I was ill-suited in all kinds of ways. It would never have occurred to me, in real life, to try to “palette” (a verb) my handbag to my shoes (not “match” it, being too “matchy-matchy” was almost as dangerous as being color-blind). Ever the tutored self, I now had a private skeptic within; I hated having to find something to admire in a Louis Vuitton or Gucci. They were desperately ugly: The clunky chains and clips were to accessories what a garbage truck was to a Porsche Carrera. Why did anyone pay for such garish stuff? Did people really admire them or was it an emperor’s-new-clothes thing and nobody wanted to be the first to come out and say it?

Ivy was still studying the images. “It might be pretty, but it should be breathtaking. These pictures suck. I’m going to have the whole thing shot again. Horses, maybe. What do you think?”

I tried a joke. “We’d have to get really big hats for them.”

Ivy left the duskily lit photo studio and I followed.
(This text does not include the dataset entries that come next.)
Look-ups in named tables: a row name and a column name give one cell, copied from the table.

Sidub
         Vidomem    Zop  Pinose   Sema    Duf  Ruvov  Bivom    Fen
Luku       33431  24541   32268  26190  35317  23290  32419  29708
Lib        28011  26625   28413  24796  28086  24056  26531  33486
Tubil      23067  46219   21680  21747  29851  30685  32910  22419
Tivor      32974  20977   29060  23593  21364  20275  21543  33650
Tulibi     15395  14319   30941  30921  28677  30322  23682  46129
Saseniv    26208  27699   34447  78417  15949  69827  20521  26111

Tulibi, Ruvov -> 30322
Saseniv, Bivom -> 20521
Tivor, Vidomem -> 32974
Tubil, Ruvov -> 30685
Lib, Bivom -> 26531
Luku, Fen -> 29708
Lib, Zop -> 26625
Which row has the largest Fen? Tulibi

Nin =
	Mup	Karobev
Zolefu	-45	-91
Feze	46	54
Gubo	-67	84
Salubo	81	30
Rututir	44	59
Fafil	90	66
Mir	-28	-57

Karobev of Fafil: 66
Mup of Fafil: 90
Karobev of Salubo: 30
Mup of Salubo: 81
Mup of Rututir: 44
Karobev of Feze: 54
Karobev of Zolefu: -91
Karobev of Rututir: 59
Mup of Gubo: -67
Karobev of Mir: -57
Karobev of Gubo: 84
Row with the largest Mup: Fafil

Tum
columns: Bot, Kemukom, Punoma, Kidug
Moz: [203, 151, 97, 58]
Faram: [59, 198, 69, 217]
Naf: [62, 82, 107, 204]
Ratuv: [162, 196, 120, 82]
Domufe: [193, 126, 107, 57]
Dupegi: [182, 177, 115, 65]
Bude: [55, 191, 67, 211]
Tunorar: [160, 190, 101, 98]
Ligezik: [212, 83, 190, 56]
Nog: [68, 176, 199, 205]
Gedanal: [201, 157, 140, 54]
Tam: [211, 85, 190, 59]
Rulud: [195, 155, 113, 69]
Gafafan: [124, 69, 172, 172]

Punoma of Rulud = 113
Kemukom of Naf = 82
Kemukom of Domufe = 126
Bot of Naf = 62
Punoma of Tunorar = 101
Bot of Gafafan = 124
Punoma of Gedanal = 140
Punoma of Naf = 107
Kemukom of Moz = 151
Kemukom of Dupegi = 177

Vukim.csv
,Sukomu,Mib,Pulupa,Mitos,Mosoba,Videsad,Suri,Dol,Rup,Rigid
Rem,5209,6000,5473,4196,4184,5752,5446,4277,5216,5364
Kol,4794,5939,6805,3170,3203,7175,6814,3080,4620,6600
Zuzuzi,5399,6072,4660,4802,4805,4976,4649,4956,5533,4616
Sab,5342,6216,4068,5195,5320,4681,4145,5298,5626,4078
Ponurup,5285,5979,5387,4277,4232,5590,5333,4395,5290,5281
Neb,5304,6013,5209,4395,4376,5459,5189,4522,5340,5125
Lapeme,4635,5974,6838,3147,3221,7383,6808,2947,4515,6604
Dilo,5347,6045,4966,4567,4566,5251,4970,4712,5423,4907
Mor,5164,6041,5265,4352,4370,5662,5218,4387,5241,5156
Kidup,4626,5854,7641,2551,2555,7937,7629,2402,4312,7371

What is the Mib of Ponurup in Vukim?
5979
What is the Rup of Ponurup in Vukim?
5290
What is the Videsad of Ponurup in Vukim?
5590
What is the Rigid of Kidup in Vukim?
7371
What is the Rup of Zuzuzi in Vukim?
5533
What is the Mosoba of Mor in Vukim?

She made the kind of noise with her tongue that people make to call a dog, and Marcus Rhinehart materialized as if he’d been crouching under a desk, but a desk with a three-way mirror, wearing a pale blue Loro Piana twill blazer over black jeans from The Row. “This is not working,” she told him. “Padraig is so full of himself. Maybe we should call someone else. No, no, he’ll do it again and get it right. Find some horses. Same women,not just models. Healthy women who look outdoorsy. I want this done today.”